1. Density-based special clustering of applications with noise or DBSCAN is a density-based clustering method that calculates how dense the neighborhood of a data point is.
2. the main idea behind DBSCAN is that a point belongs to a cluster if it is close to many from that cluster. It will measure the similarity between data points, and group similar data points into one cluster.

## Terminologies

There are two different parameters to calculate the density-based clustering:

• Eps/Epsilon: it’s considered as the maximum radius of the neighborhood.
• MinPts: MinPts refers to the minimum number of points in an Eps neighborhood of that point.
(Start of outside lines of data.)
In the data rows, 500 means zero.
Some points, one per row:
[395 358 374 421 312 382 426 459 453 416 425 427 344 463 326 440 405 430
 383 438 453 440 368 438 471 416 350]
[334 447 511 665 178 418 491 479 504 452 520 221 497 510 478 485 695 415
 498 757 477 601 778 367 436 629 318]
[403 361 315 395 356 401 436 518 451 441 474 361 380 483 365 465 473 430
 342 417 412 501 384 411 498 432 316]
[830 845 273 647 794 484 716 865 355 538 854 431 973 648 450 827 473 402
 545 439 278 633 832 481 634 299 731]
[478 446 604 433 516 550 460 299 471 465 393 663 340 405 534 395 406 557
 473 436 571 378 355 555 454 517 533]
[394 354 391 432 296 375 421 414 457 415 408 455 328 456 318 435 386 445
 395 449 471 414 323 448 478 412 367]
[543 506 817 467 774 733 472 283 676 600 364 882 381 461 790 353 495 719
 714 481 703 415 178 695 469 655 695]
[615 606 359 396 530 415 571 643 404 463 644 363 646 489 380 593 406 429
 390 386 348 503 614 399 553 350 547]
[560 524 856 466 817 763 476 338 704 633 345 919 383 478 818 357 496 747
 749 497 739 421 279 721 480 679 725]
[460 429 399 368 368 381 463 482 446 419 422 439 422 464 346 444 380 440
 351 384 441 437 428 443 495 390 408]
[827 843 249 667 809 490 709 849 354 547 849 435 983 645 437 847 506 401
 541 434 292 649 756 473 651 308 721]
[327 292 537 576 358 362 424 368 489 394 405 452 442 452 348 439 452 439
 506 630 525 420 396 469 419 487 413]
[350 276 476 508 366 384 373 382 481 410 392 483 383 446 368 431 385 435
 461 545 513 396 383 472 433 441 385]
[330 465 493 667 179 425 490 496 506 461 541 191 491 513 481 490 723 436
 489 757 495 628 788 343 459 642 296]
[356 301 527 561 397 390 403 381 486 406 375 497 428 441 381 429 391 469
 507 605 541 370 378 479 428 471 432]
[611 605 180 560 636 472 585 806 386 536 714 345 735 543 404 743 575 385
 385 336 358 682 643 419 592 399 480]
[587 553 881 461 842 789 488 360 718 667 353 948 376 504 857 366 501 767
 764 517 768 425 343 737 486 693 753]
[340 296 445 498 291 374 367 416 467 405 421 435 374 461 333 440 426 432
 439 533 486 435 398 452 452 452 344]
[612 563 993 482 976 872 493 373 827 736 247 999 402 527 976 359 545 859
 886 542 866 450 272 845 507 763 822]
[329 308 493 546 303 374 400 366 485 404 417 412 413 462 361 446 481 428
 469 601 495 460 399 444 439 489 365]
[376 343 360 415 320 390 423 495 451 430 452 388 343 472 345 447 441 428
 369 439 434 476 379 419 484 434 320]
[568 515 881 478 855 781 474 372 740 643 314 943 397 475 871 352 503 772
 788 505 762 429 302 761 477 700 738]
[457 419 565 433 475 511 451 264 466 454 371 619 338 415 505 404 403 508
 449 445 550 378 271 539 432 487 497]
[526 490 606 407 499 557 476 299 451 470 402 664 383 415 528 394 416 535
 442 423 561 376 344 559 446 505 549]
[848 864 237 689 828 499 728 904 349 555 853 445 999 658 448 868 506 392
 557 435 295 668 848 483 644 306 735]
[609 578 992 467 953 869 504 347 806 740 336 999 394 543 980 368 551 842
 869 547 859 449 245 837 496 754 823]
[475 454 364 337 399 397 474 545 431 438 491 390 464 479 352 490 417 427
 312 353 406 477 470 420 512 395 411]
[457 423 311 351 401 405 465 520 437 447 445 360 449 486 344 499 452 430
 311 364 396 500 396 399 521 414 373]
Then 10 other points, each followed by its number:
[582 511 902 495 898 806 459 384 783 659 311 976 407 474 892 342 509 809
 835 510 794 423 269 793 491 724 757] 0
[570 563 318 408 522 422 555 651 408 473 575 321 613 495 387 600 459 418
 361 359 335 537 579 405 546 371 492] 1
[325 482 541 724 188 427 524 499 515 460 519 173 533 517 489 493 759 441
 525 825 523 642 871 371 439 676 322] 2
[324 439 517 652 179 415 484 485 503 449 501 231 486 506 472 483 688 415
 493 744 468 606 769 366 447 620 317] 3
[601 567 884 439 834 785 511 330 701 676 355 942 366 519 858 379 523 758
 741 518 762 431 311 724 491 683 756] 4
[482 451 533 404 411 488 471 348 452 450 412 585 375 426 462 409 391 484
 420 412 523 368 373 530 465 460 485] 5
[333 300 497 551 320 372 410 400 489 401 427 423 421 461 358 443 460 435
 476 601 502 440 480 451 441 486 377] 6
[572 522 902 482 880 798 476 350 762 660 328 966 400 479 895 351 521 800
 815 510 784 433 246 784 492 714 754] 7
[560 554 357 369 491 412 537 604 412 459 562 360 586 488 371 565 424 421
 355 368 361 504 544 402 533 366 495] 8
[321 465 556 714 180 417 524 491 512 451 557 202 531 509 485 488 737 429
 526 815 503 615 811 397 433 661 339] 9
Which three of these numbered points are nearest to each point below, ignoring the 3 directions in which the first points spread most? Their numbers follow each, nearest first.
[579 536 903 478 867 803 483 348 747 666 348 967 395 492 892 355 517 788
 804 512 784 442 252 779 482 710 757] > 7 0 4
[729 731 252 580 703 461 652 779 374 525 737 385 845 554 423 761 505 408
 468 398 300 615 681 445 614 338 623] > 7 0 3
[341 296 467 529 311 369 386 383 471 399 421 440 404 457 335 441 436 438
 466 573 501 421 409 456 453 469 371] > 6 7 0
[332 292 522 569 356 359 418 387 485 395 409 455 432 448 354 436 439 433
 498 618 523 414 435 471 418 478 409] > 6 0 7
[846 877 279 673 823 500 736 897 346 549 869 446 999 669 455 860 491 401
 562 444 283 654 863 491 645 298 751] > 6 5 9
[468 440 401 364 367 382 472 478 441 420 456 443 428 463 352 444 374 439
 347 376 441 427 425 446 494 383 418] > 3 2 9
[516 430 741 502 732 679 435 402 667 519 346 825 402 389 730 365 446 702
 704 503 673 401 319 681 463 638 631] > 0 7 6
[325 483 541 714 190 427 524 506 520 463 546 166 531 518 510 496 765 440
 521 822 525 656 888 365 429 678 315] > 2 3 9
[327 474 538 719 183 422 522 522 512 456 512 189 529 513 509 490 747 435
 525 822 511 634 901 394 434 666 329] > 2 3 9
[328 434 538 689 190 410 498 471 515 444 527 234 513 502 461 482 698 412
 521 787 476 596 756 389 438 636 344] > 9 3 4
[801 812 235 651 780 479 708 849 358 544 828 422 950 618 464 830 517 404
 521 419 299 659 765 483 635 320 689] > 7 6 0
[445 416 236 371 436 429 462 648 432 478 571 274 476 507 376 559 521 405
 268 347 346 571 499 363 524 438 336] > 1 8 7
[481 444 530 411 419 490 462 342 453 450 402 586 370 425 457 409 389 479
 422 419 525 371 372 523 458 460 484] > 5 9 3
[487 464 424 351 378 389 493 473 440 426 495 459 448 459 360 447 360 440
 341 357 443 424 432 461 489 373 446] > 9 3 2
[338 280 460 502 319 368 375 381 474 404 417 451 379 455 347 437 426 437
 448 540 496 425 346 468 442 449 359] > 6 7 0
[677 686 239 568 674 464 622 786 379 527 732 369 801 531 409 751 529 407
 439 380 318 639 667 432 613 361 572] > 7 0 3
[486 468 576 404 435 510 466 340 445 456 375 611 374 419 482 404 396 488
 430 414 536 386 401 541 442 474 506] > 5 9 2
[602 576 899 446 847 799 504 314 713 687 335 958 370 522 865 378 522 776
 760 525 778 427 286 739 498 695 767] > 4 3 9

## The other key terms in DBSCAN involve:

• Core Point: Any point x within the dataset, with a neighbor count greater than or equal to MinPts, is marked as a core point.
• Border Point: Any point x in border point, if the amount of its neighbors is less than MinPts, but it belongs to the eps neighborhood of some core point z.
• Noise Point: Finally, if some extent is neither a core nor a border point, then it’s called a noise point or an outlier.

## Algorithm Working

Step 1: First, we’d like to define a couple of parameters in advance: epsilon, and MinPoints.

Step 2: Now, for every data point, the algorithm will count the neighboring data points that are located within epsilon.

Step 3: if the count of neighbors of a data point is higher than MinPoints, then this particular data point will be called a core point.

Step 4: all of the neighboring points of a core point will be grouped into one cluster. Meanwhile, if there is any data point that is not considered as a core point nor being a neighbor of any core point, then the DBSCAN clustering algorithm will consider this data point as a noise or outlier.

• Does not require to specify number of clusters beforehand.
• DBSCAN algorithm is able to find arbitrarily size and arbitrarily shaped clusters.
• DBSCAN is robust to outliers and able to detect the outliers.